The defenders of this new order argue that electoral success is sufficient to address such concerns. Victories, after all, are won at the ballot box, and the expansion of political influence across states suggests a broadening mandate.

However, mandates are shaped by the conditions under which they are formed. If those conditions include the selective exclusion of voters, the pliancy of institutions, and a public discourse saturated with fear, then electoral outcomes reflect not only popular will but also the environment that channels it.

This is where the question of institutions becomes central. Democracies do not rely solely on elections; they depend on a network of bodies designed to ensure that those elections are fair, and that power, once won, is exercised within limits. When such institutions begin to show signs of strain—whether through overt pressure or gradual accommodation—the balance they are meant to uphold shifts.

The erosion is rarely dramatic. It proceeds through increments. However, over time, the architecture of accountability remains intact in form but altered in function.

The cumulative effect is a political system that appears democratic on the surface but is increasingly shaped by asymmetries beneath it. Elections continue to be held, but the underlying field on which competition occurs grows less even. This is not the end of democracy, but a mutation, in which procedures persist even as their substance is diluted. The risk is not that India abandons democracy outright, but that it becomes accustomed to a thinner version of it.

Arresting this trajectory requires a reassertion of principles that have begun to fray.
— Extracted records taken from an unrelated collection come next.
What can hang from each mark
gelom: fusu
dibid: kinonaz
fusu: gelom relit
sovube: foga kinonaz
relit: dibid pado rulas sovube
kinonaz: dibid fusu

Every row comes from one small tree of marks. The marks that hang from a mark follow it in brackets, in alphabetical order. Every link used is in the known rows. Which tree was each row made from?
Known rows
gelom(fusu(relit(dibid pado sovube))): [-1.295 -3.716  2.150  0.136  2.271 -1.224 -2.932 -1.604 -2.662 -0.204
  3.035  0.081 -3.629  2.919  2.244  0.279 -1.338 -5.797  0.099]
relit(dibid rulas): [-1.936 -2.681 -0.992 -0.839  2.454 -1.579 -2.767 -1.996 -0.971 -0.205
  1.331 -1.193 -2.367  2.574  2.053 -1.479 -1.071 -4.624 -1.396]
relit(rulas sovube(kinonaz)): [-1.391 -2.732 -1.283 -1.092  0.372 -1.350 -1.497 -2.806 -1.940  1.018
  3.010 -2.595 -1.414  3.383  0.832 -3.417 -0.679 -4.517 -2.158]
fusu(gelom): [-3.983 -1.895 -0.982 -0.802  2.467  0.293 -1.430 -1.110  1.195  1.202
  2.094 -2.865 -3.640  2.420 -0.430  0.883  1.596 -6.256 -3.188]
sovube(foga kinonaz): [-1.410 -1.423 -1.871  0.902  1.168 -0.210 -2.641 -1.149  0.579  1.383
  2.021 -3.989 -4.009  3.835 -0.886 -0.891 -0.969 -4.310 -3.520]
dibid(kinonaz): [-2.851 -2.939 -0.671 -1.778  0.688  1.087 -1.588 -1.683  0.022  1.290
  1.878 -3.361 -2.656  1.644  0.176  1.420  0.578 -5.455 -1.746]
gelom(fusu(relit(dibid sovube(foga kinonaz)))): [ 0.814 -2.685 -1.781  1.078  1.308 -1.827 -3.825 -1.382 -0.314  1.093
  2.575 -0.913 -6.411  3.254  0.023 -0.913 -3.991 -4.606 -1.775]
gelom(fusu(relit)): [-2.984 -3.040 -0.221 -0.435  1.253 -1.995 -2.466 -1.149 -0.506  0.732
  2.337 -0.899 -5.287  1.620  0.853  1.386  1.790 -5.337 -1.004]
sovube(foga kinonaz(dibid fusu(gelom))): [ 0.506 -0.762 -1.906  1.632  1.933 -1.776 -2.718  2.243  0.418 -0.166
  0.445  0.951 -6.435  1.936 -4.085 -0.738 -1.082 -4.255 -2.456]
gelom(fusu): [-3.316 -2.497 -0.039 -0.372  1.274 -0.405 -1.529 -1.466  0.152  0.725
  1.990 -3.038 -5.181  2.596  0.926  1.674  1.255 -4.943 -1.971]
dibid(kinonaz(fusu(relit(rulas)))): [-1.591 -2.788 -0.499 -2.174  0.418 -3.094 -3.202 -0.654 -2.709  0.260
  1.048  2.095 -2.926 -0.231  0.136 -0.809  0.916 -4.366  0.552]
relit(dibid rulas sovube): [-2.077 -3.124 -1.270 -0.995  2.228 -0.774 -1.653 -2.874 -1.735  0.223
  2.169 -1.762 -1.771  3.105  2.671 -2.192 -2.904 -5.186 -0.838]
kinonaz(fusu): [-2.909 -1.862 -1.155 -0.597  1.684 -0.446 -0.919 -0.335 -0.400 -0.021
  1.846 -1.828 -3.952  2.182  0.146  0.925  1.591 -4.318 -0.705]
fusu(gelom relit(dibid pado sovube)): [-1.873 -3.252  1.101 -0.368  3.492 -0.389 -2.853 -1.217 -1.729  0.260
  3.177  0.173 -2.125  2.776  0.941 -0.427 -1.035 -7.206 -0.983]
dibid(kinonaz(fusu(gelom relit(pado)))): [-1.900 -2.215  2.268 -1.288  1.643 -1.363 -3.421  0.610 -1.756  0.267
  1.544  1.969 -3.208  0.360 -1.682  1.301  2.552 -5.858 -0.434]
gelom(fusu(relit(sovube))): [-3.008 -3.484 -0.542 -0.649  1.014 -1.101 -1.360 -1.930 -1.468  1.147
  3.270 -1.546 -4.609  2.130  1.517  0.646 -0.155 -6.000 -0.761]
dibid(kinonaz(fusu(gelom relit(sovube)))): [-2.165 -2.674 -1.156 -2.064  1.134 -0.396 -1.815 -0.405 -0.953  1.373
  2.236  0.607 -4.001  0.190 -1.274  0.828 -0.014 -6.475 -0.344]
relit(dibid(kinonaz(fusu(gelom))) pado rulas): [-0.444 -1.907  2.583 -1.358  2.216 -1.622 -4.377 -0.302 -2.035 -0.669
 -0.004  2.335 -2.509  1.111 -0.457 -0.742 -0.085 -4.831 -0.623]
dibid(kinonaz(fusu)): [-2.083 -2.292 -0.674 -1.733  0.563  0.311 -1.426 -0.450 -0.428  0.584
  1.283 -1.625 -3.654  0.985 -0.459  1.631  0.915 -4.487 -0.543]

Write each row's tree
[-1.069 -1.986  1.439 -0.011  3.640 -2.000 -3.836  0.760 -1.286 -0.832
  1.784  2.556 -3.847  1.779 -0.639  0.566  1.364 -5.594 -0.118] : kinonaz(fusu(gelom relit(dibid pado)))
[-2.079 -2.594 -1.571 -0.725  3.472 -1.169 -3.373 -0.497  0.974  0.783
  2.311 -0.044 -4.335  1.634 -0.322  0.679  0.403 -6.386 -1.800] : fusu(gelom relit(dibid))
[-2.096 -1.942 -1.708 -0.609  1.301 -0.381 -2.839 -0.250 -0.841  1.874
  1.335  0.278 -5.078  0.950 -1.475  0.429 -2.714 -6.268 -1.197] : dibid(kinonaz(fusu(gelom relit(sovube(foga)))))
[-1.514 -2.228 -1.231  0.038  2.792 -2.649 -2.002  2.269 -0.974 -0.672
  1.334  3.388 -5.392  0.023 -2.384  0.478  1.426 -5.657 -0.011] : kinonaz(dibid fusu(gelom relit))
[-1.524 -2.822  2.240 -1.174  0.914 -1.280 -2.947  0.126 -2.954 -0.152
  1.827  1.279 -2.270  0.749 -0.332  1.172  1.988 -5.067  0.747] : dibid(kinonaz(fusu(relit(pado))))
[-0.983 -3.602 -1.252 -1.731  1.764 -0.445 -3.371 -1.013 -0.044  0.894
  2.083 -0.439 -3.300  0.987  0.464  1.251 -0.625 -5.447 -0.439] : fusu(relit(dibid(kinonaz)))
[-1.015 -3.075  2.391 -1.530  2.507 -2.515 -5.389 -1.003 -2.446  0.240
  0.997  2.623 -1.745  0.929  0.190 -0.982 -0.064 -6.196 -1.066] : fusu(gelom relit(dibid(kinonaz) pado rulas))
[-2.050 -2.361 -1.954  0.334  2.450 -0.847 -2.787 -2.639 -1.589  0.599
  1.299 -2.197 -2.858  3.821  2.466 -2.610 -5.722 -5.157 -1.753] : relit(dibid rulas sovube(foga))
[-1.139 -1.886  1.329  0.990  0.947 -1.407 -3.108 -2.495 -3.589  0.561
  2.086 -2.272 -0.906  4.652  0.972 -4.085 -2.876 -4.584 -2.634] : relit(pado rulas sovube(foga kinonaz))
[-2.487 -1.746 -0.712 -1.677  1.198  0.199 -1.976  0.066  0.688  0.959
  0.899 -0.902 -4.557  0.637 -1.919  1.844  1.498 -5.396 -1.698] : dibid(kinonaz(fusu(gelom)))
[ 0.660 -1.873 -2.210  1.658  1.053 -0.832 -1.203  0.928 -1.547 -0.261
  1.647 -0.433 -4.993  2.803 -1.992 -1.712 -3.567 -3.863 -0.958] : relit(sovube(foga kinonaz(dibid fusu)))
[-0.695 -1.912 -0.402 -1.945  1.971 -1.628 -3.792 -0.329 -0.259  0.152
 -0.165  1.740 -4.097  0.436 -0.844 -0.325 -0.627 -4.701 -1.055] : relit(dibid(kinonaz(fusu(gelom))) rulas)
[-0.874 -3.256 -1.572 -0.782  1.447 -1.574 -4.176 -2.283 -2.447  1.238
  1.156  0.302 -2.762  1.773  1.697 -2.011 -5.797 -5.487 -0.662] : fusu(relit(dibid(kinonaz) rulas sovube(foga)))
[-0.125 -2.565  2.521 -1.256  1.531 -1.600 -3.771 -0.670 -3.178 -1.117
  0.233  1.631 -1.723  1.449  0.812 -0.871 -0.635 -3.931  0.519] : relit(dibid(kinonaz(fusu)) pado rulas)
[-0.197 -3.165  1.704 -1.134  1.647  1.071 -1.945 -0.876 -2.430 -0.566
  2.038 -0.596 -1.974  2.228  0.824  0.561 -2.088 -4.970  0.708] : relit(dibid(kinonaz(fusu)) pado sovube)
[-2.627 -2.968  3.280 -0.170  1.317 -3.925 -3.939 -1.393 -3.914 -0.329
  1.640  1.279 -2.874  2.019  1.889 -1.018  1.848 -5.096 -0.504] : gelom(fusu(relit(pado rulas)))
[-3.442 -2.207  1.009  1.199  2.159  1.062 -1.471 -2.091 -2.397  0.746
  2.394 -3.935 -1.673  4.595  1.790 -0.677 -2.935 -5.962 -2.031] : relit(pado sovube(foga))
[-1.219 -3.107 -0.510 -1.929  1.387 -0.827 -3.332 -2.035 -0.854  0.388
  0.827 -0.879 -2.189  1.461  1.254 -0.734 -1.614 -4.688 -1.044] : relit(dibid(kinonaz) rulas)
[-0.860 -1.721 -1.923 -0.377  2.207  1.113 -2.688 -0.518  0.537  1.227
  0.617 -0.877 -5.394  1.918 -1.100  0.771 -4.838 -5.615 -1.574] : relit(dibid(kinonaz(fusu(gelom))) sovube(foga))
[-1.181 -2.028 -1.580 -0.611  3.428 -1.948 -3.199  0.615  0.590 -0.012
  1.725  1.810 -5.461  1.019 -1.015  0.743  0.846 -5.337 -0.540] : kinonaz(fusu(gelom relit(dibid)))
[-1.105 -3.684  1.720 -1.234  1.723  1.853 -1.951 -2.110 -1.988  0.294
  2.634 -2.320 -0.937  2.978  1.698  0.408 -2.529 -5.839 -0.620] : relit(dibid(kinonaz) pado sovube)
[-0.437 -3.011 -0.885 -1.997  1.066 -0.765 -2.202 -1.659 -2.309  0.112
  1.096  0.413 -2.597  1.301  1.264 -1.369 -3.145 -4.334  0.608] : relit(dibid(kinonaz(fusu)) rulas sovube)
[-1.011 -3.141 -2.002 -0.818  2.369 -1.018 -1.659 -0.648 -1.495 -0.079
  3.004  0.469 -3.885  1.859  1.153 -0.221 -1.587 -5.054  1.121] : kinonaz(fusu(relit(dibid sovube)))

The integrity of the voter roll must be treated as inviolable, not as an administrative variable subject to opaque revision. Transparency, coupled with accessible mechanisms for redress, is essential to restoring confidence.

Institutions such as the Election Commission must reclaim not only their formal independence but their perceived neutrality, for in a democracy, perception is inseparable from legitimacy.

Equally important is the need for political actors to resist the logic of escalation that polarisation encourages. The temptation to respond to sectarian appeals with mirror images of the same is strong, particularly when such strategies appear electorally effective.

However, this is a race to the bottom in which short-term gains are purchased at the cost of long-term cohesion. A politics that depends on deepening divisions ultimately narrows the space for governance, reducing the capacity of any government to act on behalf of a society it has taught to distrust itself.

Underlying all this is a fundamental question about the meaning of citizenship. If belonging is increasingly defined in narrow, exclusionary terms, then the promise of equal participation that underpins democracy begins to erode.

India’s historical strength has been its ability to accommodate diversity within a shared political framework. Recasting that framework as a battleground of mutually exclusive identities weakens the foundation on which the republic rests.

These elections signal a structural shift. The methods that shaped their outcomes—bureaucratic control over the electorate, the strategic deployment of identity, the gradual alignment of institutions—are unlikely to remain confined to a single cycle.

They are becoming embedded features of the system. Whether this trend continues will depend on the choices made by those who wield power, those who seek it and those institutions that stand between them.

Democracies seldom fail in a single stroke. They are gradually altered through decisions that appear pragmatic in isolation but consequential in the aggregate. India today stands at such a juncture.

The direction it takes will not be determined solely by electoral arithmetic, but by the norms that govern how those elections are conducted and contested. In that sense, the true stakes of these state elections lie not in who has won, but in how victory is defined.